Jest jeszcze jedno pytanie. Jak to możliwe , że niewielka spółka pokonuje krajowego giganta?

- Po prostu – odpowiada jej prezes Michał Soczyński - zaoferowaliśmy najlepszego robota na świecie. W przeciwieństwie do naszych krajowych producentów - mówi - mających minimalne doświadczenie w produkcji robotów, my reprezentujemy firmę specjalizującą się w takiej produkcji.

Prezes Soczyński mówi, że izraelski robot MTGRR, który kupił od nich MON, przewyższa wszystkie wymagania wynikające z umowy, wykorzystuje go wiele armii świata (USA, Wielka Brytania, Izrael) i nie jest prawdą, że urządzenie nie istnieje. - Wymaga tylko pewnego dostosowania – precyzuje prezes. – Zobaczy pan, za kilka miesięcy jak nadejdą testy, jak pokażemy naszego robota to się od razu skończy dyskusja.

- PIAP nie musi tak długo czekać – odpowiadam. Oni mają gotowego robota - dodaję. - Jakby pan miał wybrać samochód, to czy kupiłby pan najnowsze Daewoo, czy poczekał chwilę na konstruktorów BMW, którzy szykują już nowy model? - pyta prezes Soczyński.

- Dla mnie bardziej adekwatne byłoby porównanie mercedesa z trabantem – odpowiada profesor Szynkarczyk z PIAP. - Przy czym konfrontując obie konstrukcje to my jesteśmy mercedesem.

Ostatecznie o zwycięstwie w przetargu zdecydowały, nie osiągnięcia techniczne, bo tu więcej punktów uzyskał produkt PIAP, ale cena. Niewiele niższą zaoferowała spółka z Mokotowa. To dlatego, że Robo-Team specjalizuje się w uproszczonych konstrukcjach i cena ich sprzętu może być nawet o 1/4 niższa. - Uzyskują to stosując tańsze i mniej wytrzymałe materiały. Zamiast korpusów z włókiem sztucznych stosują w swoich robotach plastik z wtryskarki - tłumaczu dyrektor PIAP.

- Moim zdaniem te konstrukcje nie są dostosowane do polskich warunków - mówi dyrektor Piotr Szynkarczyk, zwracając uwagę na jeszcze jeden absurd. Od lat MON finansuje program badań i budowy robotów dla celów wojskowych, który realizowany jest w PIAP, a jednocześnie, gdy przychodzi do ich zakupów to wybiera zagranicznego dostawcę. - W ten sposób marnuje się publiczne pieniądze - mówi prof. Szynkarczyk.
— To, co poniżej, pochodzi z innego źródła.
Points, in no order, along strands that fork, close into loops and pass close to each other.
Two points are linked if the straight distance between their rows is under 101. Some points are linked to none.
z_283: [ 18  12 -27  17 -49  35  14  23   6 -21  14 -41 -49 -49   7 -15   3  -9
 -40  -5 -12 -41  -3  13  -4  51 -28  81  -6 -74  32 -38   6 -49]
z_719: [ 21   5  -4   0  23  10 -32  -4  10  24   9   7 -17   5  24  31 -77  40
  18 -21 -35  18  37 -10 -20 -35  -5  -8 -23  16 -82  27  15  29]
z_160: [-33  -9  26  32  42 -19  22 -32 -14  11  -8  11 -11   4  -9 -58  46 -27
  -6  11  57 -56 -14  36   9 -25  31   6  14  43   1  13  -8   5]
z_721: [ 12 -10 -17  31   9 -13 -29 -39  20  17   9  21 -18  -9  14  28 -52  32
  29   0  -8  27  20   9 -16 -41   1  15 -34  52 -84  24  10  24]
z_30: [ -9  -3 -17   1  38 -25 -15 -12   4  11  33 -20 -51  -1  41 -37 -38  -4
 -17 -35   1 -49  13  50 -27 -10 -17  52 -12 -23 -30  39  -6   1]
z_376: [-74 -28  -8  20  28  -8  30  14 -21  -6  -9 -32  35   2 -26 -34  30 -62
 -21  13  55  -6  -9  37  18   0 -19   0  24  21  30  13   6 -52]
z_452: [ -1 -19 -66   6 -75   5  -6   3   7 -35  -4 -37  14 -28 -16   6  19 -53
 -22  24  32  27 -12   7 -27  20 -30  40  23 -10  41 -18  58 -16]
z_401: [-14 -25  -5   4  25  -2   6  51 -17  26  17 -38 -19 -42 -19 -47  -4  -9
 -42  -3  13 -34 -10  16   1 -16 -14  12 -14 -65  17  -5  17 -28]
z_532: [ -4  12  43 -31  57  -3  19  33 -17  27   8  13  21  19   6 -18   6  12
 -11 -20 -10 -13   0  -1  19  -3  10 -41  19 -30  25  14   1   0]
z_313: [ 14 -19 -53 -12   5  -3 -19   3 -13  35  25 -49 -11 -37   4 -19 -10 -36
 -49 -27  18  -1  -9  17 -39 -25  -9  14 -21 -50   9  10  42  -6]
z_977: [  5 -23 -27  12 -39 -13   2 -27   9   2  -4   0  34 -31 -32 -18  59 -31
  -2  45  45  10 -35   5 -25  -5  25  -2   5  22  27  -2  47  -3]
z_690: [  8  -1 -40 -25  42  35   5  46 -11  10   7 -24   1   8  15  46 -81  26
  -6   0 -27  58  38   0   7 -26 -39 -19  -2 -16 -25  12  32 -22]
z_694: [ 13 -13 -31  10 -34  21   1  46 -17 -10   3 -19  -5 -36 -28  15   1  24
 -25  14  -8  34  -3 -23  -7  -5 -12  24 -18 -53  18 -25  29 -40]
z_167: [-39  -8 -26 -19  26  20  36  39  -4 -34  -5 -54  10  20   5  12 -14 -30
 -26  -2  -7  15  14   5  33  31 -68  20  23 -19  40 -16   3 -42]
z_351: [-16  27  46 -33  63  14   3  23   5 -13  12  -3   0  43  23  24 -46  10
  25  -9 -53  -1  45 -10  47  12 -44 -17  22  16 -27   3 -27 -27]
z_783: [-35  -7 -40  -1  10  -7   4  -6  -1  10  14 -40   5 -15   7 -43  14 -69
 -25 -31  43 -41 -10  59 -18  13 -23  31  12 -11  17  24  13 -33]
z_350: [-76  -3  36 -23  51  -8  42  36 -37  -2   0 -23  29  24  -9 -36  47 -49
 -23 -13  28 -39 -26  13  36  36 -29 -43  51   8  58   9 -31 -32]
z_651: [ 49  -6  21  -7  -9   6 -38   3   6  54   7  22 -14 -27   4  -5 -11  43
 -20 -26  -7  -6  -1  -4 -41 -27  47 -19 -38 -34 -40  18  29  42]
z_14: [ 22 -12   3  33  18 -25 -30 -62  13  19  19  30 -35 -20   0   6 -10  20
  19 -22   9 -24   3   7 -28 -55  39  19 -19  33 -67  29  -5  56]
z_935: [-44   7 -52   7  -1 -10  30 -27  -5 -36 -15 -42  13  35  -4  28   7 -67
  47  44  45  44  20  32  19 -16 -24 -12  21  66   6   4  -7 -21]
z_408: [  8  -5 -59 -18 -37 -16 -12 -32   9   6  12 -27  -2 -10   5  -5  -4 -44
   3 -18  14  15  -5  19 -43   9 -12  12  -1  10   2  20  24  17]
z_322: [ 19 -27  33  29 -26   7 -10  37   3  12   1  10 -14 -35 -43 -21  33  49
   2  13 -21  -9 -28 -20  -6  -6  29  16 -29 -65 -10 -30   4 -37]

- Rozumiem rozżalenie naszego konkurenta - odpowiada na to Soczyński. - Sam w życiu przegrałem wiele przetargów i wiem jak to smakuje. Ale atak na nas jest bezpardonową próbą utrudniania nam pozyskiwania nowych zamówień i realizacji dotychczasowych.

- Najgorszym modelem jaki można sobie wyobrazić przy modernizacji armii jest właśnie ten, gdy krajowe firmy występują jako pośrednicy w sprzedaży zagranicznego sprzętu, wypierając z rynku krajowych producentów - mówi poseł PiS i były minister transportu Jerzy Polaczek. - Pieniądze, które wojsko zapłaciłoby za sprzęt naszym producentom poszłyby na rozwój technologii.

MON zapewnia, że przy modernizacji armii chce stawiać na polski przemysł, ale nie pierwszy już raz krajowi producenci zostali na lodzie. Podobnie było z zakupem bezzałogowych statków powietrznych, czyli dronów, gdzie MON nie dopuścił do przetargu polskich firm, tłumacząc że tylko dwa kraje mają w produkcji doświadczenie: USA i Izrael.

Z robotami wojskowymi jest inaczej, bo PIAP konkuruje z najlepszymi. Dlatego po przegranym przetargu poseł Jerzy Polaczek złożył interpelacje, domagając się od MON odpowiedzi na pytanie, dlaczego preferuje obce firmy kosztem uznanego producenta krajowego.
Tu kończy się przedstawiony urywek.